Rhiannon Posidonia | d4 | Done
May 25, 2020 0:38:40 GMT -5
Post by marguerite harvard d2a (zori) on May 25, 2020 0:38:40 GMT -5
Rhiannon PosidoniaSeventeenFemaleDistrict 4
Moss had covered the thatched roof by the time she was born. Their house was set out between dunes scattered with bramble and driftwood. A set of shoals wound along the shoreline, and a dock that looked as though it might sink right into the ocean if one set too many steps out. From the kitchen window there sat a lighthouse on the bay, red stripe curling around the base like a candy cane hollowed out of stone.
Rhiannon didn’t mind washing dishes because she got to stare out at the shore and watch the ships come into harbor. When she was young, she’d imagine taking a boat to the far reaches of the world, across the endless ocean and over the tip of the earth until she wound up somewhere out of this world. She’d be the first to set foot in a hundred years on a land that held people who didn’t know a thing about people like her – no hunger games, no empty stomachs – just a passing whisper that people like her had ever existed.
Her mother and grandmother encouraged the story telling.
Often set across from her at the old oak dinner table in the two bedroom cottage, her grandmother would whisper about how when she was a girl, she’d known all the different places that still existed across the sea. One by one, she’d said, they went out, like lights on a line, until at last not a one of them spoke back to panem. But she’d never known if it was the matter of their lights going out forever, or that they simply had wished to remain in the darkness rather than speak to panem.

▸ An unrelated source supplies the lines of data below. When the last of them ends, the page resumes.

(in the rows, 128 means zero)
One turn moves every row onto another: examples first, then more rows asked:
mil: [144 163 112 140 115 105  94 107  97 104 116 143 131 121 135 128  93]
semib: [138 115 108 162 127 110 116  93 111 146 124 140 106 125 110 136 114]
Lamo: [131 168 116 146 135 119 115  95 125 106 132 142 157 138 133 122 110]
Bateg: [139 129 125 130 100 137 142 133 109 156 141 146 113 112 124 142 120]
zop: [161 150 138 150 107 118  96 136 108 127 122 133 127 110 134  82 120]
bavok: [153 125 113 161 121 141 126 107 120 111 156 128 115 129 127 142 107]
zodop: [132 143 115 128 111 119 136 107 122 129 132 156  97 134 108 108 143]
sadi: [122 140 114 144 121 131 113 128 130 134 116 132 121 120  87 107 103]
mared: [161 158 132 145 151 116 139 130  99 129 105 142 117 100 114  99 141]
zegof: [126 141 122 147 135 114 125 145 107 134 101 130 112 125 156 158 114]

Could you blame them? Her grandmother tutted while she picked at her needlepoint.
Their family was queer enough without her head getting mixed up in stories from long gone by.
Rhiannon had realized it when she was five, and the women at the market whispered about her mother. An awfully good number of sailors would stop by her house to speak with Madam Deanna, as they would call her and she styled herself. The rumor going around was that she would give them a reading on their next trip out into the deep waters, and warn them of what sort of dangers that they needed to be on the lookout for. Never one to mince words, her mother would peel away to their core, reading their eyes and sometimes their hearts so that she could extract the truth.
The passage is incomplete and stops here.